夏梓盯着移动衣架上那排衣服,眉头皱得能夹死蚊子。
亮片裙、露背装、深V晚礼服,还有一双双恨天高,鞋跟细得跟铁签子似的,在灯光底下泛着冷光。这哪是见家长的行头,分明是走红毯去领奖。
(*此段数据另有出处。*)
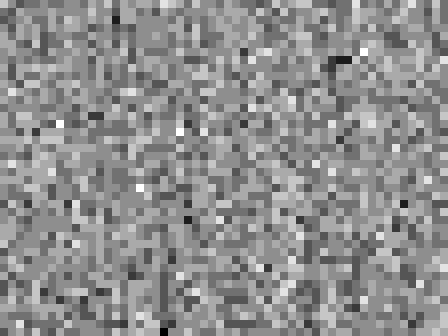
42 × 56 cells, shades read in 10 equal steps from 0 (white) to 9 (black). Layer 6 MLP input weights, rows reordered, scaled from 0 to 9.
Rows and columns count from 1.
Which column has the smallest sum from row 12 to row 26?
46
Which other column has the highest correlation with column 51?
45
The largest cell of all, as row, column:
42, 21
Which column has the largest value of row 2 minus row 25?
35
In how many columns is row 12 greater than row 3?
22
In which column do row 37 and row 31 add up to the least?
10
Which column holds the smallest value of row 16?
8
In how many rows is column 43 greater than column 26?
22
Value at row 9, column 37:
4
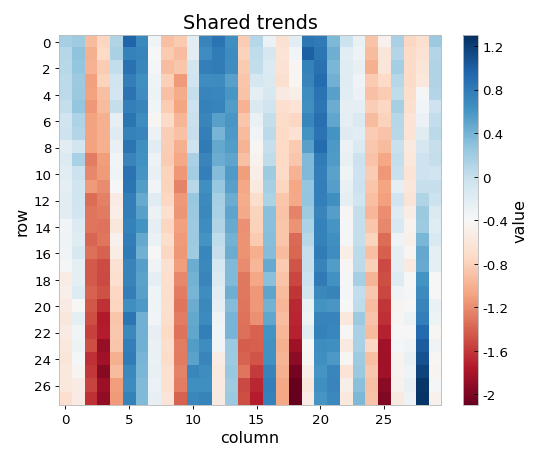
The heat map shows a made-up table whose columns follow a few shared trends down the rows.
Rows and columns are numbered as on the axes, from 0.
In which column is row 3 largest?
20
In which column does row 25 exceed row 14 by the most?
28
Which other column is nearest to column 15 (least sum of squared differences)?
4
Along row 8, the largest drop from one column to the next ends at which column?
14
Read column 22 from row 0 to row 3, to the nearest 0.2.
0 -0.2 -0.2 -0.2
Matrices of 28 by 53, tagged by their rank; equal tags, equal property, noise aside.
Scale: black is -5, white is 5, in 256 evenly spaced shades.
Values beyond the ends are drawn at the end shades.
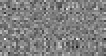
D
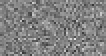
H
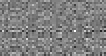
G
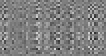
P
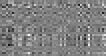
G
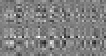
G
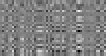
P
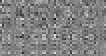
D
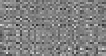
G
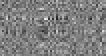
D
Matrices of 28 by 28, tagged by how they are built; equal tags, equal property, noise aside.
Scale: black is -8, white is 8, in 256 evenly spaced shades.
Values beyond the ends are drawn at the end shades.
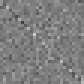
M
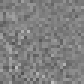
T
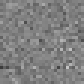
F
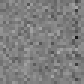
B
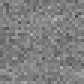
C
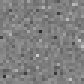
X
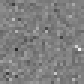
X
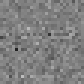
F
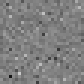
X
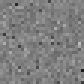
X
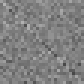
M
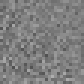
T
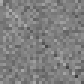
M
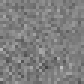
T
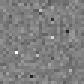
X
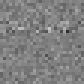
F
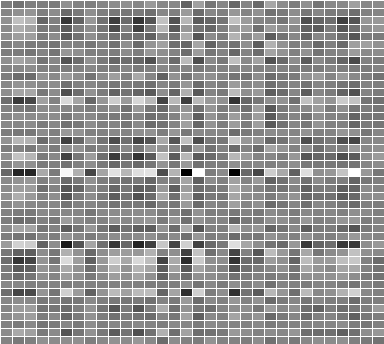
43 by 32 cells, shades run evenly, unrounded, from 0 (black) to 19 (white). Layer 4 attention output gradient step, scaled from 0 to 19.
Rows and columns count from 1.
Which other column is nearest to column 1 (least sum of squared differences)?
25
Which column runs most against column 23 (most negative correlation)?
22
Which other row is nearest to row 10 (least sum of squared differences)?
35
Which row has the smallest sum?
31
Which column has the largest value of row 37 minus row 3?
6
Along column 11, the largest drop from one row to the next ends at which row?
23
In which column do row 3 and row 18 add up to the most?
20
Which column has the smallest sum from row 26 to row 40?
16
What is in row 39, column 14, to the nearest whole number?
13
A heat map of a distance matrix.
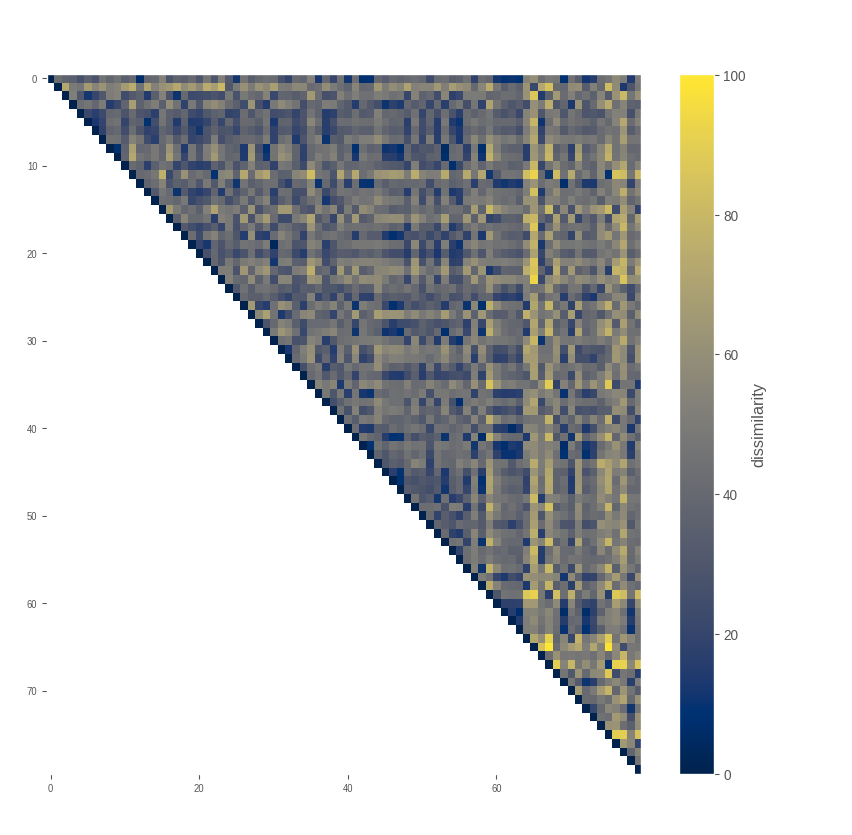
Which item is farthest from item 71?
64
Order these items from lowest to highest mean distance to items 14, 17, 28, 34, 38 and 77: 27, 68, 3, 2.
2, 3, 27, 68
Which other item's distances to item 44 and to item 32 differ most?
31
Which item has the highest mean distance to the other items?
65
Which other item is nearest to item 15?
79
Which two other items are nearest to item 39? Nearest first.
35, 79
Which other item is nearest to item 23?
13
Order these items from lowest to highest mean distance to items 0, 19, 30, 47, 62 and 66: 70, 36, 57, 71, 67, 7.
7, 36, 70, 57, 71, 67
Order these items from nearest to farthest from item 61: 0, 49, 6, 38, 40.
0, 40, 38, 6, 49
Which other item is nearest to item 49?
56
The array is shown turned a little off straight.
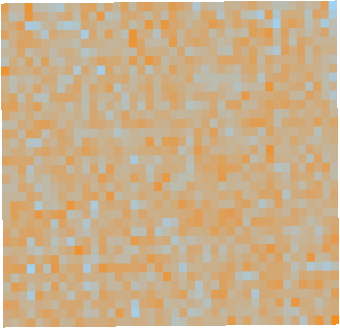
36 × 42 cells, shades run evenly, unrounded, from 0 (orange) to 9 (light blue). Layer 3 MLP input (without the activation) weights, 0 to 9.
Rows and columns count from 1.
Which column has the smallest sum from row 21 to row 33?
35
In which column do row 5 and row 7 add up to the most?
1
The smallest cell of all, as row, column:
36, 42
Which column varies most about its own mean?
4
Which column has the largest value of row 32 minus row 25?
25
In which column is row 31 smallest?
21
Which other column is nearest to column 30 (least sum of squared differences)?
26
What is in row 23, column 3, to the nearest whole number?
3
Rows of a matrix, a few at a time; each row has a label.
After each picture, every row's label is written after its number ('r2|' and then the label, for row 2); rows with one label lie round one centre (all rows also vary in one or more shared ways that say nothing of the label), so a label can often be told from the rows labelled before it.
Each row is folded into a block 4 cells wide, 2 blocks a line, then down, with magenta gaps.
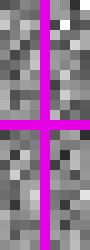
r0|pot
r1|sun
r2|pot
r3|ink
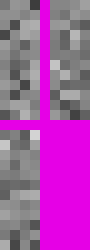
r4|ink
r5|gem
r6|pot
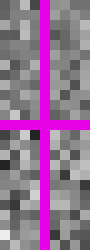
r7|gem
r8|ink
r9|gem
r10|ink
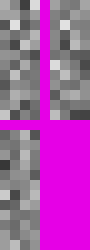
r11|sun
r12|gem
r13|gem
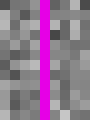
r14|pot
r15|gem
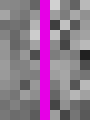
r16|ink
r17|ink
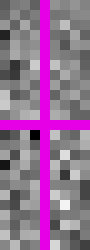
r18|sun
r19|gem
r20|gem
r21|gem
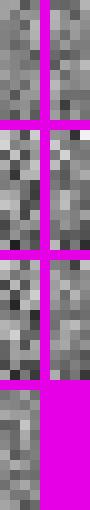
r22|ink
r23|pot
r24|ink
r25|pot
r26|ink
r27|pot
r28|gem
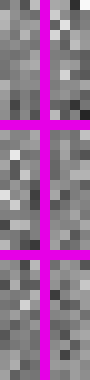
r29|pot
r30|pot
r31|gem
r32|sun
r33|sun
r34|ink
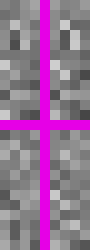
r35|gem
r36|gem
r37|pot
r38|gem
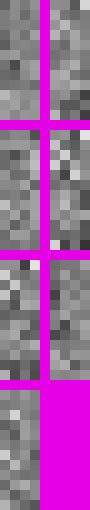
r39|sun
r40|pot
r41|ink
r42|pot
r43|pot
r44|sun
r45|gem
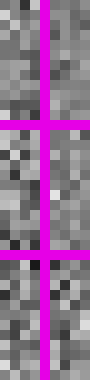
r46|pot
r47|sun
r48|ink
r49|gem
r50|gem
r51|pot
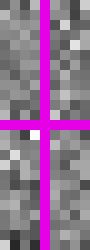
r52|pot
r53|sun
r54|pot
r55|ink
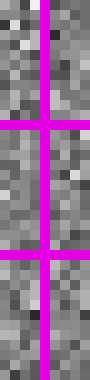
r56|sun
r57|sun
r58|gem
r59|sun
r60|ink
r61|ink
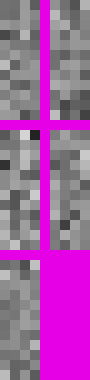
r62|gem
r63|pot
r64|gem
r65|ink
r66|pot
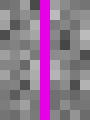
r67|ink
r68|ink
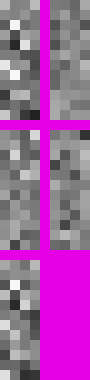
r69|gem
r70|sun
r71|sun
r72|ink
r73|gem
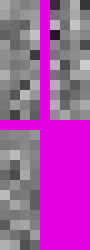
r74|ink
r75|gem
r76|gem
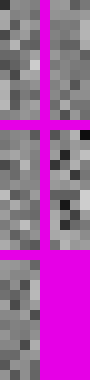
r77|pot
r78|ink
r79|gem
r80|ink
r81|ink
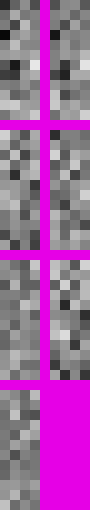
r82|sun
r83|sun
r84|ink
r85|pot
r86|sun
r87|ink
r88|sun
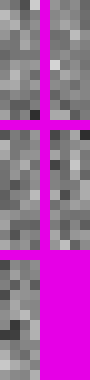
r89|pot
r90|gem
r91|pot
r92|gem
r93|sun
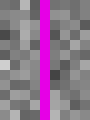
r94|gem
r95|sun
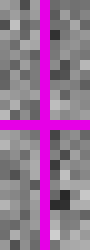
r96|sun
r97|sun
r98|ink
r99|sun
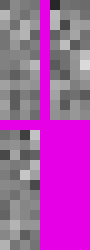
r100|pot
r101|pot
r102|sun
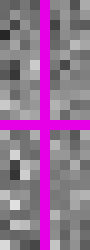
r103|sun
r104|sun
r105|gem
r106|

她拎起其中一只鞋,走到沈墨面前,差点把鞋底怼他脸上。
「沈墨,你看我死得不够快是吧?要不直接给我脚后跟钉根钢签?这鞋跟得有十厘米以上了吧?」她晃了晃那只鞋,「你怎么不直接给我换双高跷?再让我给叔叔阿姨表演个杂技?」
沈墨正瘫在沙发里打游戏,闻言抬眼,笑得吊儿郎当:「小梓宝贝,我这不是为了咱俩以后的娃考虑嘛。万一以后被粉丝扒出来,说我造假怎么办?总得提前预热一下,让他们知道沈太太天生丽质。」
夏梓一口水喷出来。
「……什么?」
这混蛋嘴里就没个把门的,什么话都往外喷。
「我告诉你,」她抹了把嘴,把水杯重重搁在桌上,「这次跟你回去,纯粹是沈叔叔和阿姨对我不错,我不想伤他们心。跟你没半毛钱关系,更跟什么娃没关系。你再胡说八道,我现在就走。」
「是是是,」沈墨连连点头,像只捡了便宜的狗,尾巴都快摇上天了。他扔了手机,起身拉着她到衣架前,在一堆花里胡哨的衣服里翻了半天,终于抽出一件白色连衣裙。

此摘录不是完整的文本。